Howard made some notable purchases in his lengthy career as a bookseller.

In the late 1990s, he bought the 18,000-volume collection of Carter Burden, a descendant of Cornelius Vanderbilt, and a progressive New York politician and businessman. The size of the collection prompted Howard to install space-saving compact shelving, making Serendipity the only bookstore in the world to have such shelving.

In 1991, Howard was offered the archives of Thomas M. Jackson, an Oakland grocer who had served as secretary for the California chapter of the NAACP from 1910 and 1940. After Jackson died, in 1963, someone took his papers to the Berkeley dump.
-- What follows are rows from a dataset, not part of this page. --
Each row of a before or after table is a point. One or more steps were done to the points. Then noise was added and the rows were shuffled. The steps act on columns, c1 being the first. Name the steps. A step turns or swaps two columns, mirrors them in a line or flattens them onto one, adds a multiple of one to another, or multiplies or shifts one. Angles are multiples of 10 degrees, from the lower column toward the higher: turns from -170 to 170, lines from 10 to 170 but not 90. Use the fewest steps. Two steps may share a column if one is a turn and the other turns, adds or multiplies; they go together, in the order done. Otherwise the lowest column goes first.
In the rows, 128 means zero.

Before (9 x 3):
[[136 138 152]
 [141 159 154]
 [ 99 124 140]
 [145 113  64]
 [147 105 153]
 [152 121  59]
 [133 106  95]
 [132 150 152]
 [143 184 144]]
After (9 x 3):
[[ 97 113 149]
 [114 148  60]
 [140 152  92]
 [118 129 152]
 [153 115 138]
 [ 77  90 145]
 [111 111 150]
 [121 150  67]
 [129 155 157]]
Steps: turn c1 and c2 by 140 degrees

Before:
[[173 122 114 132 110 108 133 154]
 [138 115  92 128 152 156 141 156]
 [124 118 118 115 129 100  55 111]
 [122 142 184 114 153 189  75 122]
 [162 221  95 129 122 102  91 149]
 [149 128  96 115 150 102 142 105]
 [154 115 108 132 108 145 134  94]
 [147 182 126 114  56 117 142 155]
 [135 127 102 156 139 109 140 124]]
After:
[[107 117 108 128 156 142 133  93]
 [123 220  99 126 163 101  92 148]
 [134 126 102 155 134 108 139 126]
 [ 56 182 124 115 148 117 144 154]
 [151 128  95 114 146 102 141 105]
 [152 144 186 114 119 187  76 119]
 [154 110  91 129 141 154 144 153]
 [110 120 113 132 176 106 132 157]
 [132 119 118 114 125  99  57 111]]
Steps: swap c1 and c5

Before, 9 rows:
[[134 136 131 151 144 140 119 132 108 150 153 100]
 [111 142 123 185 116 100 111 130 125  89 182 108]
 [192 136 149 142 118 122 147 148 138  72 118 159]
 [182 200 100 122 129  99 161 110  97 130 170 120]
 [110 172 149 118 173 120 150 137 134  95 137 122]
 [108 166 111 128 135 145 142 130 153  93  97  94]
 [123 132 107 191 110 137 145 130 154 111 100 138]
 [172 163 102 152  92 114 107  89  90 149 159 151]
 [115 121  95 193 120 112 100 110  80 143 115 106]]
After, 9 rows:
[[115 121 160 194 120 112 177 108  80 143 114 143]
 [110 172 108 118 173 120 118 138 133  94 138 151]
 [182 200 156 122 128  99 112 110  97 129 169 162]
 [122 130 150 191 110 137 100 129 156 110  98 124]
 [109 164 146 128 134 145 160 132 152  94  98 189]
 [192 136 107 141 118 123  73 146 136  72 117  92]
 [134 135 124 150 144 142 171 133 107 150 152 165]
 [111 143 133 183 116 101 167 129 125  90 182 149]
 [172 160 156 152  93 115 116  89  90 149 160  78]]
Steps: multiply c3 by -1; multiply c12 by 2; turn c7 and c12 by 140 degrees

Before:
[[127 122  91 161 117 160 145 174 114  90 132 144 113 122 130 149 141 146
  158  83]
 [182 146 166 107  87 101 108  80 143  93 170  75 154 145 150 147 144  96
  132 113]
 [124 136 133 135  54 130 151 130  91 148 114 125  76 113  57 121  86 138
  164 126]
 [131 143 103 156 153 153 176 162 154 122 152 113 149  83 161 189 165  89
  118 133]
 [147 128  86 126  90 107 141 162 145 105 105 126  73 113  90 123 102 175
  181 124]
 [135 153 128 105 111 103 107  92  89 177 136 105  94 143 116 123 117 131
  138 130]
 [169 153 165 143  94  91 118 120 190 118 139  79 124 158 136 136 134  94
   93 114]
 [130 125 163 112 155  99 113  82 143 136 180 108 108 113 117 105 128 125
  116 113]
 [126 121  80 151 116 142 178 161 155  91  86 132 137 116 134 114 147 141
  148 119]
 [124 130 117  67 103 149 113 113  86 171 162 101  82 132  73 105  83 124
  150 110]]
After (10 x 20):
[[124 134 134 134  53 131 151 131  94 148 110 125  74 115  56 121  87 139
  165 124]
 [146 128 123 127  89 110 141 205 144 104 102 127  73 111  88 121 103 176
  180 123]
 [168 151 153 144  95  91 118  82 188 119 141  80 123 154 133 137 135  95
   94 114]
 [125 130 110  65 100 148 112 120  83 172 162 102  82 131  75 105  82 124
  147 111]
 [130 143 130 156 149 155 177 150 155 123 153 114 147  85 159 192 165  87
  118 133]
 [128 125 126 110 156  99 112  69 142 137 175 110 107 115 113 104 127 128
  117 114]
 [125 123 127 161 116 163 146 198 112  91 135 143 113 119 129 149 142 148
  159  83]
 [129 120 111 152 116 140 177 188 159  88  86 132 136 113 135 113 149 140
  148 121]
 [182 145 125 107  90 102 107  51 145  96 170  75 152 144 151 151 143  97
  130 112]
 [134 153 103 106 111 103 105 100  87 175 137 104  94 144 118 122 119 130
  140 130]]
Steps: turn c3 and c8 by -40 degrees; add 0.5 times c18 to c8

Before:
[[119 154 141 131 100 124 133 131 109 142 140 141  60 134 128 111 131 107
  104 132 146 127 114 146 138 130 121 132 156 125 160 159  86 103 163 142
  120 144 122 137 111 109 124 249 122 115 103 118]
 [127 151 157 105 127 155 111 143 121 152 145 149 103 133 118 113 120 176
  137 138 144 119 150 103 114 128 157 118 144 125 120 112 133 117 110 145
  165 123 171  86 146 140 150 107 125 166 144 124]
 [114 150  96 137 137 172 119 114 113 144 108 148  91 132 119 131 128 114
  135 146 129 130 125 153 133 143 126 176 160 153 173  94 143 138 112 141
  170 127 187 142 125 129 114 106 123 146 118 149]
 [129  82 119 137 146 177  98 167 165 145 153  95 145 136 112 117 123 103
  117 140 142 116 116 186 114 116 124 131 108 121 108 133 144 110 130 137
  119 132  86 121 146 147 113 108 131 116 109 125]
 [ 99 163 103  81 140  29 146 142 142 126 154 146 141 147 147 134 108 112
  103 149 132 120 126 112 113 147 116 124 112 129 130 117 141 114 118 131
  129 135 122 120 140 134 156 128 126 115 136 177]
 [125 153  53 130 117 150 130 166 112 153  92 116 135 139 123 149 110 124
  118 126 145 125 157 196 117 149 121 128 115 137 118 122 123 134 208  58
  121 125 110 144 134 124 122 104 129 119 146 125]
 [124 151 154 109 139 160 127 172 110 140 131 150 130 132 171 133 134 105
  152 144 115 125 158 112 138 130 119 130 113 127 127 132 134  99 119 114
  146 128 144 106 152 136 118 117 152 117 126 118]
 [137 134 154 138 146 176 145 180 119 111  97 111 135 136 157 147 116 177
   92 124 132 131 119 159 130 132 124 123 127 137 161 112 132 142 141 140
  129 130  83 128 148 143 117 122 133 114 102 142]
 [134 152 155 120 141 153 132 129 143 136 146 149 138 147 125 119 113 135
  141 150 114 139 121 119 128  99 156 117 112 127 129 102 123 106 113 147
  146 136  77 143 146 140 113 117 151 141 141 126]
 [128 151 155 121 139 162 139 178 108 133 153  91 134 169 149 184 110 105
  132 120 131 128 142 109 128 113 117 144 104 127 119 114 128 121 112 114
  127 119 121 143 130 118 193 109 134 130 101 152]
 [128 125 144 123 108 172 142 138 120 147 152 126 105 139 120 168 107 118
  143 158 118 119 133 135 134 125 134 145 123 118 149 100  83 112 113 148
  127 141  84 140 147 144 131 125 136 138 106 118]
 [102 157 151 130 125 157  89 176 136  96 156 144 150 176 112 121 158 113
  143 118 139 114 127 113 150  66 117 131 119 120 110 116 133 167 120 106
  145 147  79 139  98 144 126 111 127 126 115 126]]
After (12 x 48):
[[117 116 142 132  98 123 134 137 106 141 141 141 114 134 129 110 132 106
  127 131 147 128 112 146 138 128 121 132 156 126 161 159  87 102 160 141
  117 142 121 137 140 110 147 249 122 112 101  60]
 [125  86 155 108 138 158 126 108 112 142 132 150 138 132 171 134 132 104
  128 144 114 125 158 111 137 132 119 130 113 128 126 133 136  99 119 115
  142 129 146 108  99 136 145 118 152 117 125 127]
 [127 112 117 134 147 176  99  93 166 144 153  95 138 136 113 117 123 104
  129 141 142 118 116 186 116 116 122 132 109 122 106 134 142 113 129 139
  149 132  86 122 127 148  80 109 131 117 109 143]
 [103  87 150 129 125 157  90 102 135  97 154 143 136 175 115 122 156 115
  127 119 139 115 128 113 151  66 115 130 121 121 110 117 133 166 119 106
   94 149  77 140 127 146 150 112 125 127 114 148]
 [126 124 145 122 108 170 142 120 120 145 151 125 129 139 119 167 108 118
  127 158 118 121 134 135 134 125 134 143 122 119 150 101  83 113 114 147
  148 140  85 140 120 142 127 127 136 138 104 104]
 [101 124 103  81 139  28 146 114 143 129 155 147  87 148 144 133 108 111
  128 151 134 120 126 111 113 150 115 126 114 131 129 116 142 113 119 131
  137 136 121 121 120 133 172 127 127 116 137 157]
 [137  85 155 137 143 177 146  97 121 111  99 109 117 134 158 147 117 178
  126 123 133 133 117 159 129 132 126 124 129 134 159 110 131 145 144 139
  144 128  80 126 119 139 126 122 132 113 100 139]
 [124  89  54 130 117 151 129 110 115 154  92 117 133 138 122 151 111 125
  124 127 145 128 157 196 117 150 124 126 117 138 115 121 125 131 207  61
  136 125 110 148 130 123 146 102 130 118 145 133]
 [112 119  99 137 137 170 119 156 112 142 106 149  95 133 120 132 130 114
  127 144 129 129 125 153 135 143 126 177 158 151 172  94 143 138 113 141
  106 127 187 141  93 131 139 109 125 146 119  98]
 [130 126 157 121 140 162 139  59 109 132 153  90 107 173 150 182 111 107
  131 119 130 131 143 109 129 115 118 145 105 130 116 112 127 121 110 112
  133 119 123 143 130 116 180 111 135 129 100 144]
 [136 106 158 119 141 154 132 143 144 134 144 150 131 146 126 119 115 137
  130 151 113 140 121 119 127 100 155 118 111 128 128 101 123 105 115 148
  136 138  76 143 103 138 141 121 150 140 138 134]
 [129 124 156 105 127 155 107 113 120 154 144 149 121 131 116 112 119 176
  132 142 143 119 151 103 113 130 158 119 144 125 122 112 133 116 114 147
  123 124 173  84  86 140 159 107 125 168 145 104]]
Steps: turn c2 and c43 by 60 degrees; turn c2 and c8 by 140 degrees; turn c13 and c48 by 70 degrees; multiply c19 by 0; turn c37 and c41 by -120 degrees

Before, 13 rows:
[[146 110 113 103 143  95 119 148 182  96  86 111  86 144  98 120 136 138
   84 143 160 140 108 108 155 138 170 128 139 176 162 133 109  96 121 129
  133 138 126 114 139 141 115 131 115  53 140 148  72  91  87 102 124 131
  112 148  85 107  78 156  91 176 140 123]
 [110 162 144 176 106 164 174 103 124 180 147 160 160 173  96  89  86  99
  140 113  94 171 138 112 140  97 129 195  88  90 128  77 164 189 157 105
  125 115 132 136 120  87  61 127 197 149  73  94 187 176 140 161 127 164
  195 156 170 162 100 125 167 133 106 209]
 [143 155  85 149 114 108 110 103  96 148 137 145 138 153  96 146  83 118
  138 166 113 144 108 121 135  97 114 125 130 110 156 128 182 126 146 156
  138 113 145 166  94  53 120 101 136 128 114 102 181 165 175  97 129 148
  160 129 192 123 139  73 142 124 131 128]
 [108 140 141 151 103 145 132  69 119 149 172 174 117 158 132 141  68  88
  174 126  96 192 147 126 122 105 122 186  91 107 112 113 144 175 155 145
  152 149 139 164 125  91  90 165 147 151  86  87 152 161 102 163 157 161
  169 133 149 137 129 142 154 112  98 174]
 [132 124 153 125 148  62 153 147 175 117 112 101 125 114 119 114 147 143
  110 132 134 139 149 111 145 128 168 146 107 170 137 150 137  92 130  78
  149 115  95  96 140 139 146 114 117  96 165 185 112 123 119 112 115 127
   93 119 133 102 121 186  70 139 120 126]
 [151 104 181  81 143  92 160 156 129 118 114 123 119 108 177  99  98 119
   95 123 171 109 137  83 172 189 162 175  80 167 122 123 100 163 137  66
  160 111  90  90 135 112 158 132 140 177 124 173 107 156  98  80 129 141
  145 168 130  91  71 140 136 152  99 175]
 [127 114 160  99 175  74 150 126 163 103 102  83 109 134 158  37 105 162
  115 101 168  97 148  77 189 186 168 178  98 162 113 159 106 164 152  71
  145  94 117 130 140 137 139 135  94 127 116 144 117 170  70  71 135 128
  148 152 133 139  92 179 137 136  92 147]
 [117 113 147 166 105 140 101  91  91 143 125 142 179 169 142 111  69  99
  154  76 109 186 161 143 144 100 159 162  82 132 120  72 149 157 177 115
  126 137 155 164 130  94 100 112 160 173  77  92 183 167 143 146 144 162
  173 146 156 157 119 103 185 108 141 180]
 [138 145 126 116 122  77  95 133 137 118 124 110  76 159 132 134 141 168
  100 159 163 128 103 113 148 164 130 109 150 161 186 137 143  94 103 114
  148 133 101 121 111 176 144  98 124  86 136 124  85  90 139  90  74  88
  119 108 110 117 157 168 109 148 146 132]
 [131 137 107 128 101 103 102  96  97  87 135 142 144 165  77 167 136 126
  120 159 137 108 128 127 114 114 105 127 154 107 149 116 183  84 119 142
  156 125 125 114 165  94 110  87 112  92 126 141 129 102 111 121 115 116
  156 124 151 164 163 122 125 159 162 137]
 [133 117  93 142 114 119 122 139 136  96 138 114 108 137 107 128 133 168
  117 138 153 129 106 123 124 155 127 112 150 102 183  99 110 108 125 161
  131 125 121 129 113  72 111 102 117 101 143 126 105  99 136 112 120 117
   87 127 154 115 196 152 108 149 170 124]
 [151 107  97 117  96  94 132 121 131 136 112  83 125 130  99 181 156 154
  104 159 121 122  95 121 113 132 109 121 151 133 139 141 136 103 139 137
  115  85 132 118 110 133 109  82 105 109 120 134 112  99 129 105 116 118
  126 133 120 136 186  91  95 124 122 139]
 [134 154 111 106 113  94 122 144 123 104 100 111 110 147 108 173 145 137
   78 128 148 124 144 108 144 136 122 148 151 122 185 136 134 101 104 113
  149 112 136 126 148 121 121 109 111  69 128 132 105 106 158  68 148  95
   65 125 100 127 161 145 116 149 117 111]]
After:
[[143 141 124 115 122  78  98 131 139 115 122 112  73 155 152 131 139 169
   98 161 166 128 104 112 156 162 129 111 151 163 187 136 145  92 106 117
  144 132  99 121 109 172 147 101 125  89 175 120  83  91 141  93  97  93
  116 112 108 114 157 165 107 148 147 133]
 [144 155  86 149 120 111 107 101  93 148 139 149 142 156 102 142  84 122
  141 168 114 149 102 120 133  96 114 125 130 109 162 126 184 123 147 154
  140 108 150 169  93  59 121 100 138 124 119 100 175 163 172  86 118 146
  158 129 192 125 140  75 137 121 134 130]
 [137 135 108 126 101 100 101  94 100  88 130 143 142 162  78 160 137 122
  117 159 139 106 129 130 114 111 110 129 157 107 145 122 183  81 122 143
  156 118 126 108 165  95 112  80 111  90 138 141 132 102 112 100 115 120
  162 128 148 163 172 120 130 154 161 137]
 [113 111 148 160 104 139  98  94  88 139 125 142 183 173 163 123  67 104
  157  75 108 184 158 146 145 103 158 163  83 133 116  70 142 158 180 117
  122 145 156 165 126  97  95 110 163 171  82  96 177 166 140 156 101 162
  174 144 157 173 120 101 186 112 140 182]
 [147 114 112 104 140  94 120 148 181  95  86 107  80 145  96 128 139 139
   87 144 160 137 108 112 153 141 171 131 139 171 163 135 106  98 123 136
  133 136 121 119 138 141 111 127 117  48 136 143  73  92  88 101 140 125
  116 145  88 102  83 158  93 171 140 120]
 [109 144 140 145 107 145 131  63 124 149 169 176 115 161 144 148  65  83
  177 127  92 192 148 123 117 107 124 189  91 110 116 117 143 175 153 147
  153 140 141 162 127  87  91 168 143 155  79  91 151 158 101 161 114 160
  169 134 150 145 127 144 153 114 101 170]
 [151 107  96 120 100  96 131 125 133 131 112  84 122 132 113 164 158 154
  104 156 123 120  95 120 119 132 110 123 153 132 137 143 129 105 143 134
  108  71 127 117 116 130 114  84 110 113 132 129 111 101 129  78 111 118
  127 137 117 137 187  93  99 120 121 137]
 [152 103 180  82 150  95 161 161 124 119 115 120 123 107 179 100 100 114
   98 123 167 104 139  84 172 186 163 174  82 165 124 126 101 164 139  69
  157 121  87  91 141 114 163 131 135 178 125 174 112 157  99  93 122 140
  148 164 128 108  71 146 140 151  94 176]
 [138 116  93 145 119 119 121 141 137  95 135 115 106 143 103 126 135 165
  111 143 152 133 112 120 123 155 127 110 152 109 183  98 108 106 126 164
  132 132 127 129 116  75 108 100 118 104 142 122 105  97 136 109 132 113
   84 125 153 116 202 148 105 150 166 125]
 [127 123 146 123 146  64 155 146 174 118 115  99 125 115 105 105 148 143
  111 130 133 140 147 113 144 129 167 141 103 172 139 150 134  96 131  78
  148 112  99  96 137 140 141 111 120  94 162 184 113 124 118 121 144 122
   90 122 135 100 115 188  72 140 118 128]
 [135 154 111 105 112  92 120 143 121 109  99 110 112 147 103 159 150 135
   75 130 148 125 140 109 148 136 122 148 152 124 184 139 129  99 104 107
  147 100 141 123 151 123 123 112 110  67 112 128 108 104 162  47 139  99
   71 120 102 124 165 150 117 150 120 107]
 [121 111 158 101 171  73 150 128 157  97 102  87 104 128 159  27 103 160
  114 101 170  98 146  76 190 182 168 177  98 162 110 160 111 165 152  71
  147 128 113 131 144 137 142 138  98 122 115 145 119 172  73 113 126 125
  149 149 131 148  93 178 135 139  92 144]
 [114 165 143 174 100 165 180 103 126 181 148 159 156 173 131  94  87 101
  141 109  97 170 138 112 140  94 129 191  89  92 129  75 165 188 158 106
  124 128 130 138 119  85  58 128 197 150 103  94 183 182 142 183  79 167
  192 152 165 187 100 125 165 136 107 211]]
Steps: turn c47 and c53 by 50 degrees; add -0.7 times c53 to c15; add -0.5 times c16 to c52; turn c16 and c38 by -20 degrees; add 0.3 times c64 to c58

Someone else rescued them and asked Howard to help them find a proper home. Howard sold the papers to the Bancroft Library.

Later in that decade, someone found 946 letters exchanged between two Japanese-American teenagers who met at an internment camp in Utah. Tamaki Tsubokura and David Hisato Yamate were separated for a few years during the war, and they wrote to one another frequently. These letters were also dumped at the Berkeley landfill and later rescued. Howard brokered their sale to the University of Utah.

One indication of the reverence in which Howard was held by the rare-book community came every two years around the time of the Antiquarian Book Fair in San Francisco. Howard would throw a huge party at Serendipity Books the Wednesday before the fair. He would clear the books in his store out of the aisles and off of the tables, tent-over the parking lot, and have Poulet cater the meal. He would have a suckling pig, and the printer, Alistair Johnson, would print up the menu, said Dahm. The party was so popular that the store and tent were jammed.

The liquidation sale will be held from 10 a.m. to 6 p.m. almost every weekend through Dec. 15th. Check Here for schedule.

All books will be $5 on Nov. 9, 10, 11, 15, 16, and 17th. Then the price will drop to $3 each book on Nov. 21, 22, 23, and Dec. 5, 6, and 7. The prices drop to $1 on Dec. 12, 13, 14, and 15th.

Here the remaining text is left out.